Since the finite multi-photon probabilities g(2)(τ = 0) affect the visibility, a corrected single-photon indistinguishability Ms can be defined as42,49

$${M}_{s}=\frac{{V}_{{{\rm{TPI}}}}+{g}^{(2)}(\tau=0)}{1-{g}^{(2)}(\tau=0)}.$$
(3)

The determined values for VTPI and Ms are shown in Fig. 4 and Table 1. Although VTPI for above-band-gap excitation is comparable to previously reported telecom QDs33,36, it is inherently limited by the higher g(2)(τ = 0) and the slowly decaying signal present in the correlation (see Fig. 4a).

Amongst all methods, LA-phonon-assisted excitation provides the highest indistinguishability Ms.

Discussion

Whilst all four investigated excitation schemes predominantly exhibit single-photon characteristics, we observe an increased multi-photon contribution under above-band-gap excitation (see Fig. 3). We attribute this to slow refilling of the QD excited state50. LA-phonon-assisted excitation significantly outperforms the three other schemes in terms of photon indistinguishability. We attribute this to a reduced state preparation time under LA-phonon-assisted excitation, as is evident from additional lifetime measurements (see Supplementary Fig. 3). We believe that the longer time traces measured for resonance #1, resonance #2 and above-band-gap excitation are caused by slower relaxation channels into the excited state, as we do not think that the type of excitation modifies the excited-state dynamics. Gaining a deeper understanding of the excited-state dynamics and the associated timescales raises interesting questions for future research and is beyond the scope of this study.

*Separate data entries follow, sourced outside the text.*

Below is a small trained network, with its code and all its weights. Each question gives an input and a target symbol and asks what happens when units are switched off, that is, made to give their printed mean instead of their output.

import numpy as np


def w(rows, s, z=0):
    codes = np.array(rows[::2]) - 128.0
    scale = np.full(codes.shape[1], s)
    scale[-1] = z or s
    return codes * scale


def norm(h):
    return h / np.sqrt((h * h).mean(-1, keepdims=True) + 1e-5)


def f(y):
    return np.maximum(y, 0)


def softmax(a):
    e = np.exp(a - a.max(-1, keepdims=True))
    return e / e.sum(-1, keepdims=True)


def log_softmax(a):
    a = a - a.max(-1, keepdims=True)
    return a - np.log(np.exp(a).sum(-1, keepdims=True))


def net(x, mask):
    ids = ['αδεηξστφω'.index(c) for c in x.split()]
    T = len(ids)
    res = E[ids] + P[:T]
    r = norm(res)
    for j in range(2):
        rows = slice(4 * j, 4 * j + 4)
        q, k, v = (r @ M[0][rows].T for M in (Q, K, V))
        z = softmax(np.where(np.tri(T) > 0, q @ k.T / 4**0.5, -1e9)) @ v
        o = O[0][rows]
        res = res + np.where(mask[j], z, o[:, -1]) @ o[:, :-1]
    y = f(norm(res) @ A[0][:, :-1].T + A[0][:, -1])
    res = res + np.where(mask[2:18], y, B[0][:, -1]) @ B[0][:, :-1]
    return log_softmax(norm(res)[-1] @ U[:, :-1].T + U[:, -1])


Q, K, V, O, A, B = {}, {}, {}, {}, {}, {}
E = w([
[81,98,113,75,247,167],'α',
[76,100,141,63,158,98],'δ',
[188,3,86,184,171,98],'ε',
[65,170,171,64,155,218],'η',
[130,117,108,169,170,173],'ξ',
[111,56,110,185,108,84],'σ',
[71,22,87,123,186,161],'τ',
[123,26,104,95,210,63],'φ',
[184,76,125,134,171,66],'ω',
],0.00031)
P = w([
[132,120,167,125,96,145],'0',
[92,175,143,148,146,96],'1',
[171,41,110,85,196,249],'2',
[115,205,228,254,139,86],'3',
[96,174,111,146,142,87],'4',
[162,35,100,76,202,235],'5',
[93,181,195,243,162,97],'6',
[110,173,75,137,128,95],'7',
[163,30,94,72,199,231],'8',
[96,170,160,224,172,102],'9',
[128,166,82,114,96,106],'10',
[166,27,91,67,201,227],'11',
[51,106,130,201,196,97],'12',
[133,171,66,106,86,102],'13',
],0.00086)
Q[0] = w([
[131,73,110,137,191,179],'head 1',
[177,134,129,97,96,113],'head 1',
[187,126,112,94,104,118],'head 1',
[109,201,137,123,86,63],'head 1',
[255,158,144,24,40,193],'head 2',
[123,198,167,145,77,105],'head 2',
[203,61,109,49,126,196],'head 2',
[178,45,118,66,149,201],'head 2',
],0.0077)
K[0] = w([
[67,83,129,67,92,207],'head 1',
[159,108,183,172,150,113],'head 1',
[130,105,192,169,140,127],'head 1',
[161,203,115,182,168,67],'head 1',
[109,102,250,212,242,160],'head 2',
[66,212,81,188,219,88],'head 2',
[141,64,254,154,123,166],'head 2',
[127,68,239,123,83,154],'head 2',
],0.006)
V[0] = w([
[161,129,141,97,97,69],'head 1',
[126,146,186,186,98,98],'head 1',
[130,173,198,194,156,88],'head 1',
[159,130,187,139,99,180],'head 1',
[186,192,179,68,182,98],'head 2',
[239,39,154,158,136,85],'head 2',
[140,205,165,214,26,93],'head 2',
[193,155,110,214,188,249],'head 2',
],0.0017)
O[0] = w([
[83,124,131,134,152,165,77],'head 1',
[94,94,98,89,139,106,122],'head 1',
[122,68,90,90,165,99,170],'head 1',
[101,147,127,162,111,88,112],'head 1',
[136,159,6,153,113,212,119],'head 2',
[144,163,114,197,201,108,117],'head 2',
[245,115,168,70,186,211,94],'head 2',
[39,37,117,148,214,176,2],'head 2',
],0.0023,0.00094)
A[0] = w([
[100,105,97,50,130,127,89],'neuron 1',
[46,147,144,116,58,90,38],'neuron 2',
[119,35,185,200,181,223,72],'neuron 3',
[159,151,95,208,95,74,104],'neuron 4',
[201,91,112,205,166,100,253],'neuron 5',
[143,40,92,84,204,119,231],'neuron 6',
[134,61,77,97,94,252,22],'neuron 7',
[153,163,153,73,150,60,59],'neuron 8',
[62,30,159,169,69,131,190],'neuron 9',
[138,126,54,74,111,169,172],'neuron 10',
[186,165,193,156,205,182,143],'neuron 11',
[76,214,131,94,183,126,92],'neuron 12',
[204,65,211,122,196,238,52],'neuron 13',
[49,142,78,128,175,125,229],'neuron 14',
[122,110,254,156,106,166,116],'neuron 15',
[176,206,85,77,107,155,91],'neuron 16',
],0.0018,0.00065)
B[0] = w([
[131,159,169,183,148,133,180],'neuron 1',
[156,120,140,195,182,178,180],'neuron 2',
[128,223,197,30,122,82,196],'neuron 3',
[116,88,158,60,120,182,203],'neuron 4',
[42,119,127,86,116,166,247],'neuron 5',
[125,175,118,132,61,157,242],'neuron 6',
[162,52,76,147,238,54,164],'neuron 7',
[149,108,70,204,133,216,173],'neuron 8',
[201,204,79,103,164,187,179],'neuron 9',
[79,178,152,174,156,65,194],'neuron 10',
[111,51,57,114,68,148,216],'neuron 11',
[91,78,219,93,105,141,146],'neuron 12',
[103,163,165,229,70,70,216],'neuron 13',
[195,85,132,135,75,130,197],'neuron 14',
[153,104,2,77,187,62,177],'neuron 15',
[119,35,148,105,162,114,170],'neuron 16',
],0.0018,0.0015)
U = w([
[55,55,177,63,222,93,246],'α',
[161,190,34,70,199,162,138],'δ',
[105,237,152,7,110,77,96],'ε',
[34,186,206,207,68,111,150],'η',
[183,2,109,180,107,64,7],'ξ',
[175,169,96,237,129,218,161],'σ',
[51,53,101,64,69,230,99],'τ',
[147,180,139,193,228,38,67],'φ',
[237,129,173,78,31,144,227],'ω',
],0.0086,0.0012)

Each question gives the input, a string of symbols that net reads in full, and the target symbol t.
The units are the heads (4 rows each of Q, K, V and O) and the neurons (one row each of A and B). Each row of codes is followed by its name. A weight is (code - 128) times the scale printed after its matrix; where a second scale follows, it is the last column's (O, A, B and U).
mask holds one flag per unit, heads first, then neurons. A switched-off unit (its flag False) gives its mean, the last column of its rows in O or B, instead of its output. The means were averaged over made-up inputs and are rounded, as every weight is.
A unit's drop is (log p(t) with every unit on - log p(t) with that unit switched off) / (log p(t) with every unit on - log p(t) with every unit switched off).
The circuit of an input: a set's keep is (log p(t) with only the set's units on - log p(t) with every unit switched off) / (log p(t) with every unit on - log p(t) with every unit switched off). Starting from the 12 units with the biggest drops (on a tie, the unit counted first), units are removed one at a time, each time the one whose removal leaves the highest keep (on an exact tie, the one counted first), for as long as the keep stays at least 0.8.
circuit, biggest first: the units of the circuit, biggest drop first
unit that matters most: the unit with the biggest drop
k most important neurons: the k neurons with the biggest drops, biggest first
which heads matter: for each layer, one digit per head in row order, 1 if its drop is at least 0.15 and else 0, layers parted by /
input φ σ δ α, target ξ: which heads matter	01
input δ φ η τ ω ε, target ξ: circuit, biggest first	(neuron 7; neuron 13)
input α ξ ω ε φ φ σ ξ σ ω, target ε: circuit, biggest first	(head 2; neuron 3; neuron 9)
input α δ φ ω ξ τ, target δ: which heads matter	11
input φ ω ω η ω ω δ, target τ: which heads matter	01
input δ σ ω δ ε α ε ω δ σ, target τ: which heads matter	00
input ω φ η ξ ξ, target φ: which heads matter	11
input σ φ ξ, target ω: which heads matter	01
input δ φ ε ω φ φ φ φ τ, target ξ: which heads matter	11
input φ σ α δ ω, target δ: circuit, biggest first	(head 2; head 1)
input ω α ω, target σ: which heads matter	01
input ε τ δ τ, target φ: 2 most important neurons	(neuron 15; neuron 9)
input ε φ α ε φ α σ ω ε ε, target τ: which heads matter	00
input φ ε φ ε α ω φ τ ε δ η, target α: circuit, biggest first	(head 2; neuron 10; neuron 16)
input η ξ ξ ξ φ δ ξ α τ, target φ: circuit, biggest first	(neuron 7; neuron 13; head 1; neuron 3)
input α α δ φ, target σ: 2 most important neurons	(neuron 9; neuron 2)
input ω α φ α φ δ τ ξ ω φ ξ φ, target σ: which heads matter	11
input η ε σ φ φ φ, target φ: unit that matters most	neuron 7
input φ φ ξ φ φ ω φ ε, target τ: which heads matter	00
input ξ ξ σ α ω α, target α: circuit, biggest first	(head 2; neuron 3)
input ω δ σ ε φ φ ξ δ ω, target σ: circuit, biggest first	(head 2; head 1)
input α σ σ δ, target ξ: which heads matter	11
input α τ η φ ω ω φ φ ω η τ δ δ, target φ: 3 most important neurons	(neuron 15; neuron 2; neuron 9)
input δ ξ δ ξ, target ε: circuit, biggest first	(head 2; neuron 3; neuron 15)
input ω σ φ ε φ φ φ ξ ξ δ δ σ, target σ: circuit, biggest first	(head 2; head 1)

We report a QD-based photon source showing two-photon interference visibilities as high as VTPI = 91.7%, thus demonstrating a new benchmark in photon indistinguishability for deterministic photon sources in the telecom C-band33,34,35,36. Our advancements bring the performance of deterministic quantum emitters in the telecom C-band closer to the thresholds needed for photonic quantum computing technologies51. With the reported indistinguishabilities, we close the critical gap between deterministic and probabilistic single-photon sources in the telecom C-band, demonstrating the viability of QD-based devices for photonic quantum technologies in near-term applications.